Back to cash and how much to hold in a portfolio. It really depends on who you are, how you are investing and your investment horizon. A hedge fund manager whose clients demand monthly performance reports has different needs than any individual investors with a 20-year time horizon. The needs of that long-term investor differ markedly from someone who is retiring in three years.

Warren Buffett has patiently held as much as $20 billion to $40 billion in cash. He thinks of cash not just as an “asset class that is returning next to nothing,” but rather as “a call option that can be priced, relative to the ability of cash to buy assets.” He put that to good use during the financial crisis, scooping up deeply discounted bargains.

Most investors lack Buffett’s discipline. When markets are rallying, cash in the portfolio is a drag on performance, returning about zero. The argument I hear for cash in the portfolio is it doesn’t go down during market crashes, and it allows the purchases of cheap assets a la Buffett at attractive prices. But investors rarely can make that buy when markets are crashing. They are simply too scared, lacking the fortitude or the nerve to pull the trigger. Even those who managed to avoid the 2008 crash found themselves stuck with way too much cash in their portfolios as markets recovered. Up more than 150 percent since the 2009 lows, many are wondering what to do.

Exactly how much cash are we talking? BlackRock President Rob Kapito noted in a Wall Street Journal interview last month that “on average, more than half of portfolios are in cash, earning negative real returns . . . 48 percent of U.S. respondents’ investible assets are in cash deposit and savings accounts, and an additional 12 percent are in money-market accounts and certificates of deposit.”

About 60 percent is a shocking figure — and when we put this in dollar terms, it’s even more astounding. American Express’s survey of affluent Americans — those folks with at least $100,000 in disposable income — discovered $6 trillion in cash savings. Again, that is a stunningly large number.
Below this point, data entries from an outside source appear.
These are the activations of a small neural network, seen along a few directions. Each row is one input.
Each table varies a few parts of the input and shows all the possible inputs, shuffled.
A made-up example of a description, with smaller parts first: one of 6 places along a line, together with either a single point or one of 9 places around a ring or (one of 2 separate values, together with one of 5 places around a ring).
Shared parts are said once, and a part with two or three values counts as separate values.
(in the rows, 128 means zero)

Other details of the inputs vary at random and push rows far along two fixed directions, the same in every table; ignore that.

Table:
x1: [128 114 127  98  97 166 118 126  79 105 140  94 123 166 132 115]
x2: [134 105 138 128 159 195  92 127  73  89 137 156 104 162 170 138]
x3: [116 114 131  85  94 155 124 123  80 101 141  81 116 150 122 112]
x4: [119 143 125 140 106  90 154 135 150 125 128 104 138 125  89 127]
x5: [155 128 110 135 190 177  76 142  91 112 116 167  90 161 195 131]
x6: [119 118 156 131 149  87 138  93 137 100 121 159 153  97 107 147]
x7: [123 140 133 137 119  71 162 140 168 132 118 127 158 112  85 141]
x8: [100 127 121  94  21 143 160 150 116 140 170  46  86 157  85  97]
x9: [131 150 104 116 152 204 101 158  89 121 130 132  90 151 175 127]
x10: [134 137 127 129 127 114 136 120 154 150 135 140 134 105 128 112]
x11: [135 158 122 146 143  61 142 118 158 127 116 164 153 101 114 142]
x12: [123 136 124 120  47  55 179 120 165 130 149  90 135 114  61 112]
x13: [131 150 133 129  98  94 150 113 146 149 144 110 123 103 104 111]
x14: [137 152 101 121 186 193  89 149  87 126 126 174  96 148 193 127]
x15: [131 146 142 151 187  96 134 128 173 156 101 177 171  91 134 146]
x16: [135 137 146 149 178  84 129 123 178 153  95 170 171  97 118 147]
x17: [133 137 136 156 156  78 136 118 169 133  98 143 155 113 110 137]
x18: [132 102 111 118 181 196  75 139  68 111  98 156 126 137 191 138]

The alternative to stocks for the skittish is, obviously, fixed income. Given the inevitable increase in rates, many investors have liquidated bonds, further raising their cash balances. Rather than try to time the bond market, the solution here is to hold a ladder of individual A-rated bonds — not a fund subject to redemptions — that will mature over the next three to seven years. As this paper reaches its maturity over time, you simply roll into a similar bond at what is likely to be a higher yield. That is a better strategy than holding cash for the next seven years.

The bottom line is this: Cash, in modest increments, has a role in any portfolio. But unless you are Warren Buffett, you should limit it to 2 or 3 percent. Otherwise, you are likely to miss the next bull market. Too many people have already missed this one.